Sundance Airshow 2016

On Saturday, May 28th, I attended the 2016 Discover Aviation & Airshow Spectacular (website) at the Sundance Airport with my dad, brother, and nephew. The show was great and all the staff were very friendly and helpful.

A first time for everything

Discover Aviation & Airshow SpectacularThis was my first time photographing fast moving planes at an airshow and it was a real challenge. Just keeping the planes within the viewfinder was hard enough with a super-telephoto lens. Adding slower shutter speeds, in order to get propeller motion blur, raised the difficulty level even higher.

Shiny new toys

I had recently received my new Nikon D500 camera, so I was anxious to get outside and shoot.
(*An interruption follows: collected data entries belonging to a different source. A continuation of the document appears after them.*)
[[-17.9 -18.8  12.2   1.9  -0.8  76.9]
 [-17.1   7.7 -65.6   1.6 -31.1 -21.8]] ans = -31.1

[[ 14.0  36.4 -10.5  34.7 -65.4]
 [-19.8   3.1  39.5 -29.4 -50.3]
 [ 58.3 -36.2  17.3 -43.6  -7.0]] ans = -29.4

[[-37.6  -7.5 -29.8  60.1 -59.5  71.2]
 [-47.1 -25.3  10.5   4.4 -37.4   7.7]
 [ 28.0 -69.6 -52.9 -14.2 -48.8  31.7]] ans = -37.4

[[ 26.8 -17.8  10.1 -20.0 -32.4  20.5 -46.7]
 [ -7.3   7.2 -26.6  -5.4  30.5  63.7   6.8]] ans = 63.7

[[-33.2  46.9  16.6  13.3 -14.7 -16.4  -3.3]
 [-18.8  34.0  77.4  -2.8 -23.6   4.9   3.0]] ans = 4.9

[[ 51.9 -17.0   7.5   4.3]
 [ 13.3   3.1  20.5  20.2]
 [  9.5  25.1  73.7  37.3]] ans = 20.5
---
[[6, 4, 7, 1, 1], [6, 2, 3, 5, 4]] Answer: 2
[-624, 358, 779, 77] Answer: 358
[607, -555, 3, -175] Answer: -555
[7, 15, 60, 89, 18] Answer: 15
[20, 24, 12, 2, 31, 77] Answer: 24
[[46, 7, 18, 74, 7, 16], [67, 17, 90, 35, 26, 48]] Answer: 17
[-26, -2, 9, -17, 40] Answer: -2
[[4454, 2124, 2362, 4093, 7854, 3899], [5911, 8108, 6576, 1345, 2212, 7866]] Answer: 8108
[[376, 407, 573, 806, 338], [322, 569, 519, 145, 700], [236, 542, 590, 416, 415]] Answer: 542
---
Input: ((57.162, -78.460, -196.939, -118.310, 126.831), (-136.385, -159.492, -30.535, 137.543, 85.700), (120.238, 147.580, -104.429, -111.418, -105.229))
Output: -159.492
Input: (-1.7, 0.0, 1.8, 0.9, -2.0, -0.3)
Output: -1.7
Input: (-1.549, 12.181, -17.802, -4.260)
Output: -4.260
Input: (0.6, -0.4, 0.4, -1.0, 1.2, 1.1)
Output: -0.4
Input: ((0.184, 0.053, -0.182, -0.028, 0.184), (-0.135, 0.048, 0.136, 0.202, -0.047), (0.177, -0.006, -0.075, -0.031, 0.190))
Output: -0.135
Input: ((-1.538, 1.068, -0.362, -0.879), (-0.334, 0.651, 1.429, -0.706), (-0.150, 2.147, -0.962, 0.675))
Output: -0.962
Input: ((0.014, -0.029, 0.084, 0.209), (0.146, 0.190, 0.071, -0.200))
Output: -0.029
Input: (-0.800, 1.024, 1.066, -1.141, -0.245, 0.998, -0.530)
Output: -0.800
Input: (12.650, 3.411, -14.779, -17.297)
Output: -14.779
Input: (15.678, 13.998, 6.851, -14.564)
Output: 6.851
---
array([ 122.76, -103.62,   72.64,   31.16,  145.32]) 145.32, 122.76

array([[ 0.636,  0.204, -1.640,  1.959,  1.512, -0.820],
       [ 1.976, -0.169,  0.522,  1.432, -0.461, -1.626],
       [ 0.331, -0.680, -1.810,  1.542,  0.878, -0.491]]) -0.820, 0.331

array([ 11.20,   8.79,   3.63,  12.44,  -3.35,   2.38, -11.11]) -11.11, 11.20

array([[-2.00,  1.70, -1.51,  2.34,  0.98, -0.04,  0.62],
       [-0.57,  2.29,  0.93, -0.59, -2.07,  1.22, -0.33],
       [-1.10,  0.77,  1.22,  2.11,  2.33, -0.73, -1.92]]) 0.62, -1.10

array([-14.44, -16.31,  16.60,   6.57]) 6.57, -14.44

array([[  7.31,  -5.25,  19.69,  -6.65,  13.75,  -5.55],
       [-14.67,  -5.58, -10.18,  -4.03,  -7.23,  -4.80],
       [-15.90,  -5.36,  -8.69,  -4.83,  -9.36,  -4.43]]) -5.55, -15.90
---
Input:
[[ 15.9   0.9  78.0 -70.1  52.9  25.5  -6.5]
 [  4.3  22.4  60.4 -51.4  56.5  17.1   3.3]]
Output: 0.9

Input:
[[  2.7   9.4  23.4   5.1  -1.7   4.3]
 [  2.5  61.5  18.7 -10.3 -19.2 -20.6]]
Output: 9.4

Input:
[[-13.9  17.1  -6.5   4.1 -83.3 -33.7 -41.8]
 [-35.6  -9.4 -55.7  26.6   7.3 -19.8 -35.8]]
Output: 17.1

Input:
[[  6.6  14.2  40.5 -53.8]
 [ 61.3   4.0 -16.1 -39.6]]
Output: 14.2

Input:
[[ 27.1   1.3  45.2  60.5  78.6 -51.4 -39.2]
 [-76.6 -12.7  45.6  27.9   2.1 -80.7  14.7]]
Output: 1.3

Input:
[[-16.3   1.7  -1.0 -24.2   5.4 -19.5]
 [ 11.2 -29.2  13.6  84.1 -14.2   4.6]]
Output: 1.7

I shot most of the event with my Sigma 50-500 lens at 500mm.

A few days before the show I purchased an affordable gimbal head, the MOVO GH700. I used it for over half of my shots and handheld the rest when more mobility was needed. For shots where I didn’t need to maneuver through extreme positions, the gimbal helped with stability and taking weight off my arms. I wouldn’t have wanted to handhold the relatively heavy camera & lens combo the entire day.
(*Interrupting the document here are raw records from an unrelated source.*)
Named moves come first, each a turn or a mirror and shown by rows before and after it. Which of them, in which order, take the first row of each pair that follows to the second? Write the first one first, as in the answered first pair.
z_480:
-1.01	+0.90	-2.28	-1.50	-0.82	+1.01	+2.96	+0.41 |-> -1.03	+0.84	-2.30	-1.32	-0.89	+0.89	+2.95	+0.49
-0.20	-2.39	-0.95	-0.21	+3.44	+0.47	+1.28	-1.61 |-> +2.84	+3.16	+0.59	-1.36	+0.13	+0.42	+0.47	-1.88
+0.18	+0.64	-1.20	-1.60	-0.71	-3.20	+0.92	-0.76 |-> -0.56	-0.59	-1.85	-1.22	-0.03	-3.12	+1.16	-0.63
-2.73	+0.91	+1.31	-1.21	+0.53	+1.80	+0.37	+2.65 |-> -2.36	+1.43	+1.53	-1.37	+0.17	+1.84	+0.22	+2.77
z_671:
+3.85	+1.58	-0.33	-0.34	+0.58	-2.30	-3.47	-3.15 |-> -0.54	-2.35	+1.21	-1.23	-0.13	-2.91	-5.33	-0.09
+1.73	-0.19	-1.13	+0.28	+2.44	-1.84	-0.14	-0.98 |-> -0.82	-2.02	-0.35	-0.74	+1.76	-2.01	-0.93	+1.06
-1.61	-1.82	-0.50	-2.91	-1.20	-1.05	-1.72	+1.24 |-> +1.97	+1.79	-1.91	-3.10	-0.55	-0.19	+0.10	-0.95
z_523:
+2.19	+0.04	-2.96	-2.03	+2.19	-0.81	+0.90	-0.37 |-> +1.85	+0.32	-2.54	-2.57	+2.20	+0.45	+1.44	-0.30
+1.89	+0.53	+0.70	+2.62	-1.48	+0.20	+0.23	-0.82 |-> +1.74	+0.96	+0.98	+2.12	-1.80	+1.41	+0.95	-0.58
+0.42	+1.53	+0.70	+1.19	-2.51	-0.53	-0.61	+2.35 |-> +0.65	+1.67	+0.62	+1.24	-2.34	-0.52	-0.73	+2.33
z_500:
+0.46	-1.49	-0.27	-1.98	+1.37	+1.40	-0.84	-0.48 |-> +2.03	+0.24	+1.19	+1.82	-0.71	-0.36	-1.19	-1.09
+0.90	+1.24	-0.46	+0.58	-0.64	-1.59	-0.48	-0.14 |-> -0.55	-0.23	-1.00	-1.99	+1.01	-0.28	-0.70	+0.45
+1.20	+2.29	+1.92	+0.14	-3.38	-0.65	-1.48	+0.51 |-> +0.20	+1.56	-2.44	-3.59	-1.17	+0.03	+1.02	+1.09
Now pairs of rows:
(two moves a pair)
-1.18	-4.44	+1.27	-1.49	+0.83	-0.85	-3.47	-0.91 |-> +1.70	+1.40	+0.61	+3.28	-4.03	-2.23	+0.24	-1.74 | z_523, z_500
-1.78	+0.58	+1.64	-1.35	-0.56	+1.60	-0.16	-1.52 |-> -2.27	-1.15	-0.81	+0.98	+0.13	-0.26	+1.33	-1.72 | z_500, z_480
-1.02	+0.03	+0.53	+0.85	-0.80	+0.02	-0.76	+1.65 |-> +0.62	+1.07	-0.60	+0.79	-0.76	-1.47	-0.87	+0.81 | z_671, z_523
+0.24	+2.91	+1.90	+0.49	-1.02	+0.62	-0.54	+0.24 |-> -0.09	+1.28	-2.27	-2.17	+1.20	-0.58	+0.44	+0.49 | z_523, z_500
-1.46	+0.29	+1.48	-0.38	-0.23	+1.36	+1.49	+1.66 |-> -1.16	+0.38	-0.15	-1.65	-0.76	-1.08	+1.13	+2.16 | z_523, z_671
+0.00	+1.80	+2.36	+0.94	-0.99	-1.64	-0.92	+0.26 |-> -2.33	-0.51	+2.06	+0.34	+0.84	+1.12	+0.79	+0.96 | z_480, z_523
+1.53	+0.31	+1.88	-1.20	+2.68	+2.26	-2.67	-2.06 |-> +1.59	+0.41	-1.23	-2.74	+3.42	+2.04	-0.58	-2.06 | z_500, z_500
-1.89	+0.36	+1.10	-1.81	-0.68	+3.33	+1.57	+0.93 |-> -0.98	+1.49	-1.05	-1.27	-1.00	+2.14	+2.95	+0.70 | z_500, z_500
-0.47	-0.77	+2.92	+1.82	-1.09	+0.17	-1.82	+0.12 |-> +0.05	-0.74	+1.03	+0.54	-1.54	-2.54	-2.48	+0.63 | z_671, z_523
-2.11	-5.11	-0.78	+1.83	+2.56	-1.07	-0.52	+0.28 |-> -1.14	-3.01	-3.92	-1.38	+1.61	-3.01	+0.04	+1.07 | z_671, z_523
-2.53	-3.27	-0.10	-0.42	+0.87	-0.52	+0.25	+1.11 |-> -1.10	-0.98	+1.47	+2.96	-1.73	-1.77	+0.23	+0.45 | z_523, z_500
+0.77	-1.15	+3.53	-1.74	+2.59	+1.34	-3.33	-0.06 |-> -0.81	-2.00	+1.24	+1.96	-1.01	-4.00	-2.12	+1.71 | z_500, z_671
-1.75	-4.39	-2.31	+1.93	+0.58	-1.07	+0.81	-1.07 |-> -2.90	-3.06	+0.93	+0.87	-0.41	+3.54	+1.47	-0.29 | z_500, z_523
+1.40	-0.15	-3.83	-0.03	+1.36	-3.23	+0.73	-0.89 |-> -0.21	-2.02	-1.89	+0.81	+0.41	-4.47	-1.33	+0.27 | z_480, z_671
-2.77	-2.59	-2.67	-1.85	+0.52	-0.70	+1.57	+2.00 |-> +0.73	-2.35	-2.31	+2.58	+2.32	-2.21	+1.03	-1.50 | z_671, z_671
-0.35	-1.27	+0.38	+0.33	+1.50	-0.44	-1.98	-0.79 |-> +1.05	+1.25	-0.75	-1.44	+1.30	+0.72	-0.34	-1.05 | z_671, z_671
+0.13	+0.54	-0.34	-1.43	+4.24	+5.35	+4.00	-0.90 |-> +5.42	+3.64	-0.78	+1.26	+1.73	-3.47	-0.42	-2.77 | z_523, z_480
+1.86	-1.75	-4.12	-2.70	+3.57	-2.15	-2.52	-1.89 |-> +0.61	-1.56	-4.44	-4.45	+2.91	-1.66	-2.10	-0.63 | z_671, z_671
+1.09	-1.02	+1.36	+0.95	-1.08	-3.50	-2.62	-0.07 |-> -0.23	-2.26	+1.64	-1.34	+0.26	-1.98	-3.33	+0.39 | z_500, z_500
+1.92	+2.59	-1.12	-1.41	+0.63	-0.23	+1.52	-1.90 |-> +0.41	-0.75	-2.24	-0.27	+2.65	-1.18	+1.71	-1.85 | z_523, z_480
+0.05	+0.79	+1.60	+1.79	-1.73	-2.50	+0.40	+2.54 |-> -1.22	-0.78	+3.02	+0.40	-0.55	-0.89	-0.95	+2.76 | z_500, z_500
+0.88	-0.63	-2.50	-3.10	+1.67	-0.96	+0.37	+0.36 |-> +0.59	-1.71	+2.99	+0.11	+0.92	-0.60	-2.86	+0.01 | z_500, z_480
-1.19	-1.09	+0.83	+1.26	-1.40	-0.37	+1.78	+1.29 |-> -0.27	+0.93	+0.75	-0.05	-2.25	-0.18	+1.91	+1.28 | z_500, z_480
-0.43	-2.54	-0.51	+1.42	+1.60	-1.13	-1.19	-0.52 |-> +0.84	+0.75	-2.13	-2.57	+0.81	-0.42	-0.44	-0.27 | z_480, z_500
-4.86	-2.53	-0.46	+0.51	+0.76	-0.90	-0.53	+3.32 |-> -2.71	+3.09	-1.57	-0.37	-2.49	-0.40	+2.26	+3.34 | z_500, z_671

The best part about using the gimbal was that I could let go of the camera at any time without concern for locking a ball head in place. It was always in a balanced and ready-to-shoot position.

Getting the shots

I knew that I needed to photograph most of the prop planes at slower shutter speeds to capture motion blur from the propellers, but wasn’t sure exactly what shutter speed to use. My initial plan was to shoot around 1/100th second, but I later got talked into shooting slower at 1/60th second by another photography enthusiast at the show. He also suggested using Nikon’s 3D focus tracking which seemed to work just fine, although in the future I’d like to try group AF for comparison.

Shooting at 1/60th sec with a 500mm lens while tracking fast moving planes is difficult to say the least. 90% of my shots were unusable due to too much subject motion blur. It was very difficult to steadily track movement at such slow shutter speeds. However, the D500’s 10 frames per second saved the day. I would fire off a machine-gun burst while tracking a plane, and most of the time come away with one fairly usable shot.

Later in the day I sped up to 1/100th second and it didn’t seem to hurt the propeller motion blur much. I think I could have easily shot at even faster shutter speeds in several situations.